Documentation ¶
Index ¶
- Variables
- func AddVectors(vs ...[]*big.Int) []*big.Int
- func Coefficients(S []*big.Int) []*big.Int
- func InField(x *big.Int) bool
- func IsRoot(m *big.Int, a []*big.Int) bool
- func SRMix(m *big.Int, pads []*big.Int) []*big.Int
- func SRMixPads(kp [][]byte, my int) []*big.Int
- func SharedKeys(kx *KX, ecdhPubs []*x25519.Public, cts []*PQCiphertext, sid []byte, ...) (sr [][][]byte, dc [][]*Vec, err error)
- type KX
- type PQCiphertext
- type PQPublicKey
- type PQSecretKey
- type Vec
Constants ¶
This section is empty.
Variables ¶
var F *big.Int
F is the field prime 2**127 - 1.
Functions ¶
func AddVectors ¶
AddVectors sums each vector element over F, returning a new vector. When peers are honest (DC-mix pads sum to zero) this creates the unpadded vector of message power sums.
func Coefficients ¶
Coefficients calculates a{0}..a{n} for the polynomial:
g(x) = a{0} + a{1}x + a{2}x**2 + ... + a{n-1}x**(n-1) + a{n}x**n (mod F)
where
a{n} = -1 a{n-1} = -(1/1) * a{n}*S{0} a{n-2} = -(1/2) * (a{n-1}*S{0} + a{n}*S{1}) a{n-3} = -(1/3) * (a{n-2}*S{0} + a{n-1}*S{1} + a{n}*S{2}) ...
The roots of this polynomial are the set of recovered messages.

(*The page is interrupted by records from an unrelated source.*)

Below are the code and all the weights of a small trained network. Each question names an input and a class and asks about switching units off, where a switched-off unit gives its printed mean instead of its output.

import numpy as np


def w(rows, s, z=0):
    codes = np.array(rows[::2]) - 128.0
    scale = np.full(codes.shape[1], s)
    scale[-1] = z or s
    return codes * scale


def norm(h):
    return h / np.sqrt((h * h).mean(-1, keepdims=True) + 1e-5)


def f(y):
    return y / 2 * (1 + np.tanh(0.7978845608 * (y + 0.044715 * y**3)))


def log_softmax(a):
    a = a - a.max(-1, keepdims=True)
    return a - np.log(np.exp(a).sum(-1, keepdims=True))


def net(x, mask):
    res = np.array(x, float).reshape(1, 7) / 4 @ E
    u = 0
    for l in range(2):
        y = f(norm(res) @ A[l][:, :-1].T + A[l][:, -1])
        res = res + np.where(mask[u : u + 14], y, B[l][:, -1]) @ B[l][:, :-1]
        u += 14
    return log_softmax(norm(res)[-1] @ U[:, :-1].T + U[:, -1])


A, B = {}, {}
E = w([
[255,140,52],'x0',
[138,139,146],'x1',
[244,7,236],'x2',
[155,158,157],'x3',
[148,157,169],'x4',
[116,119,109],'x5',
[234,134,35],'x6',
],0.0043)
A[0] = w([
[188,130,27,136],'0.n0',
[162,91,179,74],'0.n1',
[140,157,148,99],'0.n2',
[195,28,98,89],'0.n3',
[170,189,116,151],'0.n4',
[101,153,82,42],'0.n5',
[187,26,65,126],'0.n6',
[130,132,108,55],'0.n7',
[190,65,161,86],'0.n8',
[128,1,3,176],'0.n9',
[117,60,85,77],'0.n10',
[35,201,205,252],'0.n11',
[153,96,175,126],'0.n12',
[221,147,61,103],'0.n13',
],0.0051,0.0023)
B[0] = w([
[100,227,234,184],'0.n0',
[185,57,147,142],'0.n1',
[19,92,131,118],'0.n2',
[116,68,5,175],'0.n3',
[85,137,112,151],'0.n4',
[162,97,185,109],'0.n5',
[130,164,254,185],'0.n6',
[120,94,155,101],'0.n7',
[154,69,173,168],'0.n8',
[187,170,148,199],'0.n9',
[145,103,178,117],'0.n10',
[93,154,17,255],'0.n11',
[242,35,110,156],'0.n12',
[99,151,200,174],'0.n13',
],0.0034,0.0026)
A[1] = w([
[138,52,181,206],'1.n0',
[192,64,137,3],'1.n1',
[36,212,102,198],'1.n2',
[235,63,157,145],'1.n3',
[63,133,161,173],'1.n4',
[133,140,108,123],'1.n5',
[66,44,232,131],'1.n6',
[78,74,191,161],'1.n7',
[173,185,14,156],'1.n8',
[184,172,65,171],'1.n9',
[74,212,137,111],'1.n10',
[63,35,239,140],'1.n11',
[148,167,163,99],'1.n12',
[254,110,181,174],'1.n13',
],0.0081,0.002)
B[1] = w([
[103,188,174,202],'1.n0',
[118,99,103,165],'1.n1',
[100,25,93,235],'1.n2',
[62,97,116,242],'1.n3',
[194,105,150,158],'1.n4',
[137,142,112,129],'1.n5',
[147,163,160,207],'1.n6',
[153,162,254,172],'1.n7',
[223,184,141,195],'1.n8',
[140,192,115,172],'1.n9',
[115,107,107,178],'1.n10',
[174,166,188,218],'1.n11',
[107,117,118,133],'1.n12',
[59,119,74,254],'1.n13',
],0.009,0.0053)
U = w([
[29,97,214,2],'0',
[152,141,64,159],'1',
[243,255,222,187],'2',
],0.0083,0.0009)

Each question gives the input, the list of numbers given to net, and the class t.
The units are the neurons (one row each of A and B). Each row of codes is followed by its name. A weight is (code - 128) times the scale printed after its matrix; where a second scale follows, it is the last column's (A, B and U).
mask holds one flag per neuron, layer by layer. A switched-off neuron (its flag False) gives its mean, the last column of its row in B, instead of its output. The means were averaged over made-up inputs and are rounded, as every weight is.
A unit's drop is (log p(t) with every unit on - log p(t) with that unit switched off) / (log p(t) with every unit on - log p(t) with every unit switched off).
The circuit of an input: a set's keep is (log p(t) with only the set's units on - log p(t) with every unit switched off) / (log p(t) with every unit on - log p(t) with every unit switched off). Starting from the 12 units with the biggest drops (on a tie, the unit counted first), units are removed one at a time, each time the one whose removal leaves the highest keep (on an exact tie, the one counted first), for as long as the keep stays at least 0.8.
circuit, biggest first: the units of the circuit, biggest drop first
top k neurons: the k neurons with the biggest drops, biggest first
top k neurons in layer l: the k neurons of layer l with the biggest drops, biggest first
drop when u is switched off: that unit's drop, to one decimal
input [0,-6,5,0,1,4,5], class 0: circuit, biggest first => (0.n6 1.n3)
input [-5,1,6,4,4,-4,-5], class 2: circuit, biggest first => (1.n11 1.n2)
input [2,3,4,-1,7,-7,4], class 1: circuit, biggest first => (1.n13)
input [2,-6,-6,-2,-6,-6,4], class 2: top 2 neurons => (1.n8 1.n13)
input [0,5,3,0,3,0,8], class 0: top 2 neurons => (1.n13 1.n3)
input [3,5,-1,-8,2,-5,-8], class 1: top 2 neurons in layer 0 => (0.n11 0.n6)
input [-7,4,0,4,8,-8,3], class 1: top 2 neurons in layer 1 => (1.n2 1.n0)
input [3,7,6,7,7,-6,6], class 1: top 2 neurons in layer 1 => (1.n13 1.n7)
input [-4,6,6,-4,7,2,-3], class 2: top 3 neurons => (1.n11 1.n2 1.n6)
input [5,-4,-3,-8,5,-1,-7], class 1: drop when 1.n2 is switched off => -0.1
input [0,-7,8,-3,-3,6,6], class 0: drop when 1.n3 is switched off => 0.3
input [2,-5,-3,-8,-1,3,8], class 2: drop when 1.n8 is switched off => 0.3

Note that the returned slice of coefficients is one element larger than the slice of partial sums.
func IsRoot ¶
IsRoot checks that the message m is a root of the polynomial with coefficients a (mod F) without solving for every root.
func SRMix ¶
SRMix creates the padded {m**1, m**2, ..., m**n} message exponentials vector. Message must be bounded by the field prime and must be unique to every exponential SR run in a mix session to ensure anonymity.
func SRMixPads ¶
SRMixPads creates a vector of exponential DC-net pads from a vector of shared secrets with each participating peer in the DC-net.
func SharedKeys ¶
func SharedKeys(kx *KX, ecdhPubs []*x25519.Public, cts []*PQCiphertext, sid []byte, msize, run, myvk int, mcounts []int) (sr [][][]byte, dc [][]*Vec, err error)

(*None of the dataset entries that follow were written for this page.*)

Below are the code and all the weights of a small trained network. Each question names an input and a class and asks about switching units off, where a switched-off unit gives its printed mean instead of its output.

import numpy as np


def w(rows, s, z=0):
    codes = np.array(rows[::2]) - 128.0
    scale = np.full(codes.shape[1], s)
    scale[-1] = z or s
    return codes * scale


def f(y):
    return np.maximum(y, 0)


def log_softmax(a):
    a = a - a.max(-1, keepdims=True)
    return a - np.log(np.exp(a).sum(-1, keepdims=True))


def net(x, mask):
    res = np.array(x, float).reshape(1, 6) / 4 @ E
    y = f(res @ A[0][:, :-1].T + A[0][:, -1])
    res = res + np.where(mask, y, B[0][:, -1]) @ B[0][:, :-1]
    return log_softmax(res[-1] @ U[:, :-1].T + U[:, -1])


A, B = {}, {}
E = w([
[129,127,128,128,128,128,128,127],'x0',
[128,128,128,127,128,128,128,127],'x1',
[129,128,127,128,128,127,128,130],'x2',
[210,67,26,169,105,100,77,154],'x3',
[76,65,138,116,26,85,193,155],'x4',
[175,143,107,9,107,141,114,81],'x5',
],0.014)
A[0] = w([
[115,111,132,115,79,127,146,158,138],'N1',
[126,134,111,141,146,121,140,122,109],'N2',
[95,181,160,4,122,140,133,106,116],'N3',
[108,132,142,102,118,124,130,141,123],'N4',
[30,188,199,149,161,131,151,142,188],'N5',
[144,178,145,68,222,143,97,105,180],'N6',
[139,122,116,150,180,120,107,125,110],'N7',
[107,136,127,64,100,128,133,107,89],'N8',
[143,151,142,111,167,135,93,92,181],'N9',
[180,131,107,84,81,135,109,117,37],'N10',
[113,128,139,94,126,133,110,133,110],'N11',
[161,170,118,131,226,148,106,139,254],'N12',
[81,157,179,149,150,124,149,114,177],'N13',
[137,77,168,132,136,140,111,97,105],'N14',
[107,147,147,89,103,119,143,162,103],'N15',
[112,110,140,79,168,128,135,127,97],'N16',
[144,141,144,156,133,117,137,116,105],'N17',
[147,152,136,153,148,111,105,115,149],'N18',
[141,105,144,137,139,130,134,106,95],'N19',
[140,146,117,150,179,127,118,119,160],'N20',
[117,127,179,148,133,150,145,123,139],'N21',
[176,94,90,21,117,119,108,109,52],'N22',
[141,115,110,95,145,112,125,120,58],'N23',
[106,92,129,131,45,121,153,148,141],'N24',
[145,110,78,232,120,118,112,147,94],'N25',
[171,130,64,52,90,141,112,117,43],'N26',
[136,146,131,98,142,131,128,121,80],'N27',
[142,148,140,99,164,133,113,119,147],'N28',
[115,136,157,42,148,130,141,109,115],'N29',
[145,173,172,59,120,130,152,130,124],'N30',
[102,84,109,176,83,112,146,139,87],'N31',
],0.019,0.0091)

SharedKeys creates the pairwise SR and DC shared secret keys for mcounts[myvk] mixes. ecdhPubs, cts, and mcounts must all share the same slice length.
Types ¶
type KX ¶
type KX struct { X25519 *x25519.KX PQPublic *[sntrup4591761.PublicKeySize]byte PQSecret *[sntrup4591761.PrivateKeySize]byte PQCleartexts []*[sntrup4591761.SharedKeySize]byte }
KX contains the client public and secret keys to perform shared key exchange with other peers.
func (*KX) Encapsulate ¶
func (kx *KX) Encapsulate(prng io.Reader, pubkeys []*PQPublicKey, my int) ([]*PQCiphertext, error)
Encapsulate performs encapsulation for sntrup4591761 key exchanges with each other peer in the DC-net. It populates the PQCleartexts field of kx and return encrypted cyphertexts of these shared keys.
Encapsulation in the DC-net requires randomness from a CSPRNG seeded by a committed secret; blame assignment is not possible otherwise.
type PQCiphertext ¶
type PQCiphertext = [sntrup4591761.CiphertextSize]byte
Aliases for sntrup4591761 types
type PQPublicKey ¶
type PQPublicKey = [sntrup4591761.PublicKeySize]byte
Aliases for sntrup4591761 types
type PQSecretKey ¶
type PQSecretKey = [sntrup4591761.PrivateKeySize]byte
Aliases for sntrup4591761 types
type Vec ¶
Vec is a N-element vector of Msize []byte messages.
func DCMix ¶
DCMix creates the DC-net vector of message m xor'd into m's reserved anonymous slot position of the pads DC-net pads. Panics if len(m) is not the vector's message size.
func DCMixPads ¶
DCMixPads creates the vector of DC-net pads from shared secrets with each mix participant.
func XorVectors ¶
XorVectors calculates the xor of all vectors. Panics if vectors do not share identical dimensions.